# off camera flash



## Alyssa15267 (Apr 9, 2015)

Hi all,
   I've been wanting to start playing around with off camera flash.. I have a Nikon d5100 witch does not have cls. I also have a yn 460 speedlight, a stand and umbrella.... I've been looking at the Nikon SU800 commander and was wondering if it will work with the yn 460? What else would I need? This is all new to me and a little confusing but I am wanting to learn, so please help


----------



## weepete (Apr 9, 2015)

I don't know about the commander unit but a reflector is a useful addition.


----------



## Alyssa15267 (Apr 9, 2015)

I have a 5 in one reflecter   but I don't have a stand for it (need one!) and is hard to hold it when trying to focus on the images.


----------



## Braineack (Apr 9, 2015)

Get a pair of YN603 triggers.


----------



## Designer (Apr 9, 2015)

The Nikon CLS is a proprietary system, so I doubt very much if your Yonguno flash will respond properly to an SU-800. 

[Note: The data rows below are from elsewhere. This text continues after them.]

Below is a small trained network, with its code and all its weights. Each question gives an input and a target symbol and asks what happens when units are switched off, that is, made to give their printed mean instead of their output.

import numpy as np


def w(rows, s, z=0):
    codes = np.array(rows[::2]) - 128.0
    scale = np.full(codes.shape[1], s)
    scale[-1] = z or s
    return codes * scale


def f(y):
    return y / 2 * (1 + np.tanh(0.7978845608 * (y + 0.044715 * y**3)))


def softmax(a):
    e = np.exp(a - a.max(-1, keepdims=True))
    return e / e.sum(-1, keepdims=True)


def log_softmax(a):
    a = a - a.max(-1, keepdims=True)
    return a - np.log(np.exp(a).sum(-1, keepdims=True))


def net(x, mask):
    ids = ['ΛΠΣαβδηθτφψω'.index(c) for c in x.split()]
    T = len(ids)
    res = E[ids] + P[:T]
    q, k, v = (res @ M[0].T for M in (Q, K, V))
    z = softmax(np.where(np.tri(T) > 0, q @ k.T / 4**0.5, -1e9)) @ v
    res = res + np.where(mask[0], z, O[0][:, -1]) @ O[0][:, :-1]
    y = f(res @ A[0][:, :-1].T + A[0][:, -1])
    res = res + np.where(mask[1:17], y, B[0][:, -1]) @ B[0][:, :-1]
    return log_softmax(res[-1] @ U[:, :-1].T + U[:, -1])


Q, K, V, O, A, B = {}, {}, {}, {}, {}, {}
E = w([
[72,139,138],'Λ',
[75,143,197],'Π',
[92,125,229],'Σ',
[173,33,170],'α',
[137,6,150],'β',
[142,226,171],'δ',
[76,138,161],'η',
[122,83,196],'θ',
[70,148,171],'τ',
[217,108,241],'φ',
[81,125,121],'ψ',
[6,151,118],'ω',
],0.016)
P = w([
[28,188,2],'0',
[97,114,207],'1',
[97,114,207],'2',
[99,113,209],'3',
[99,113,204],'4',
[103,116,207],'5',
[107,113,205],'6',
[108,113,205],'7',
[109,113,203],'8',
[109,118,201],'9',
[109,116,201],'10',
[110,116,197],'11',
[113,114,198],'12',
[109,116,192],'13',
],0.0082)
Q[0] = w([
[126,223,200],'H0',
[62,195,151],'H0',
[199,215,82],'H0',
[249,133,47],'H0',
],0.016)
K[0] = w([
[194,199,137],'H0',
[110,208,51],'H0',
[124,185,197],'H0',
[122,100,253],'H0',
],0.018)
V[0] = w([
[104,130,253],'H0',
[164,122,101],'H0',
[106,135,128],'H0',
[85,143,95],'H0',
],0.022)
O[0] = w([
[109,177,250,181],'H0',
[140,85,109,31],'H0',
[120,152,129,191],'H0',
[116,170,76,255],'H0',
],0.023,0.0083)
A[0] = w([
[181,143,53,105],'N0',
[234,141,160,113],'N1',
[123,118,122,116],'N2',
[67,103,177,133],'N3',
[9,120,98,182],'N4',
[115,204,151,71],'N5',
[117,88,117,50],'N6',
[194,180,166,77],'N7',
[119,43,156,152],'N8',
[103,113,157,220],'N9',
[129,112,95,38],'N10',
[104,126,120,129],'N11',
[102,138,135,156],'N12',
[157,190,93,35],'N13',
[229,202,79,182],'N14',
[146,129,85,2],'N15',
],0.013,0.005)
B[0] = w([
[210,157,188,209],'N0',
[107,185,64,171],'N1',
[126,127,71,128],'N2',
[187,91,139,230],'N3',
[126,134,5,232],'N4',
[87,58,144,252],'N5',
[84,96,129,130],'N6',
[89,207,93,215],'N7',
[41,114,67,155],'N8',
[201,66,68,191],'N9',
[97,65,166,155],'N10',
[119,81,81,144],'N11',
[173,134,126,168],'N12',
[52,34,217,188],'N13',
[132,227,182,193],'N14',
[150,72,193,165],'N15',
],0.015,0.026)
U = w([
[125,211,106,255],'Λ',
[17,47,164,179],'Π',
[51,47,199,121],'Σ',
[90,64,45,53],'α',
[156,91,59,54],'β',
[92,141,64,160],'δ',
[34,150,106,122],'η',
[130,2,104,132],'θ',
[10,110,127,95],'τ',
[106,29,184,122],'φ',
[210,105,137,126],'ψ',
[22,157,231,34],'ω',
],0.0093,0.0058)

Each question gives the input, a string of symbols that net reads in full, and the target symbol t.
The units are the heads (4 rows each of Q, K, V and O) and the neurons (one row each of A and B). Each row of codes is followed by its name. A weight is (code - 128) times the scale printed after its matrix; where a second scale follows, it is the last column's (O, A, B and U).
mask holds one flag per unit, heads first, then neurons. A switched-off unit (its flag False) gives its mean, the last column of its rows in O or B, instead of its output. The means were averaged over made-up inputs and are rounded, as every weight is.
A unit's drop is (log p(t) with every unit on - log p(t) with that unit switched off) / (log p(t) with every unit on - log p(t) with every unit switched off).
The circuit of an input: a set's keep is (log p(t) with only the set's units on - log p(t) with every unit switched off) / (log p(t) with every unit on - log p(t) with every unit switched off). Starting from the 12 units with the biggest drops (on a tie, the unit counted first), units are removed one at a time, each time the one whose removal leaves the highest keep (on an exact tie, the one counted first), for as long as the keep stays at least 0.8.
units of the circuit, in order: the units of the circuit, biggest drop first
most important unit: the unit with the biggest drop
k most important neurons: the k neurons with the biggest drops, biggest first
input φ η θ θ φ θ Σ τ Π, target φ: 2 most important neurons	(N4, N3)
input ω α Π Π α β τ, target ω: most important unit	N13
input δ ω ψ τ θ Λ Λ ω Π β τ, target δ: units of the circuit, in order	(H0, N5)
input φ δ ω θ, target φ: units of the circuit, in order	(H0, N3)
input α ψ ψ ψ, target α: units of the circuit, in order	(N3, H0)
input δ ψ δ Λ Λ θ ψ φ α ω Π ψ, target δ: 3 most important neurons	(N5, N3, N7)
input ω Π φ Λ η Π ω Π Π β ω Π Σ, target ω: units of the circuit, in order	(N13, N14, H0, N9)
input β δ Σ φ ψ, target β: units of the circuit, in order	(N5, H0)
input Σ η Λ Σ Λ Σ Λ ψ ψ ω Λ, target Σ: 2 most important neurons	(N5, N4)
input η α ψ θ Σ, target η: 2 most important neurons	(N9, N3)
input Λ Π Π δ Λ Λ δ ψ φ η φ ω, target α: 3 most important neurons	(N4, N7, N13)
input η ψ ω φ ψ Σ β β Λ Λ ψ ψ, target η: units of the circuit, in order	(H0, N9)
input θ δ Π, target θ: 3 most important neurons	(N14, N0, N13)
input Λ α φ η Π Λ, target Λ: units of the circuit, in order	(H0, N5, N14)
input Π Π Π η φ, target Λ: units of the circuit, in order	(N13)
input τ Π Σ ω, target α: units of the circuit, in order	(N4, N14)
input Λ ω θ, target Λ: 3 most important neurons	(N5, N3, N14)
input α Σ φ ψ τ, target α: units of the circuit, in order	(H0, N3)
input φ ψ ω η Π θ Λ Σ α Π ψ Λ Λ, target φ: 2 most important neurons	(N5, N4)
input θ Σ Π τ ψ τ, target θ: units of the circuit, in order	(N14)
input ψ θ Π ψ Λ β Λ Π ψ Σ δ ω Π ψ, target ψ: units of the circuit, in order	(N0, H0)
input ψ ψ ψ Λ Σ Σ τ Λ θ ψ τ, target ψ: 2 most important neurons	(N0, N5)
input Π Λ Λ θ φ α φ α Π, target Π: 4 most important neurons	(N5, N14, N0, N1)
input Π φ ω θ φ δ Λ, target Π: 4 most important neurons	(N5, N14, N1, N0)
input ω Λ ψ ψ θ Λ ψ Λ θ φ φ α Λ Λ, target ω: 4 most important neurons	(N13, N14, N0, N9)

But if you try it, report back to tell us how it works.

I have purchased Pocket Wizard transceivers, and those will fire probably any flash.

You could use a cable if the distance to your flash is within reach of the cable.  

If the Yonguno has optical slave mode, you can fire it with your built in flash, but you will have to mitigate your on-camera flash in some way to not contribute light to the composition.  A reflector of some sort might do it.


----------



## astroNikon (Apr 9, 2015)

I have the one Yongnuo designed for the SU-800  .. the 560 ?? (want to buy it?)
All I know is that the Yongnuo uses the SU-800 IR and unfortunately it was limited to about 8 feet distance - it had a very weak IR receiver.  The Nikons I could put 30+ feet away and worked fine.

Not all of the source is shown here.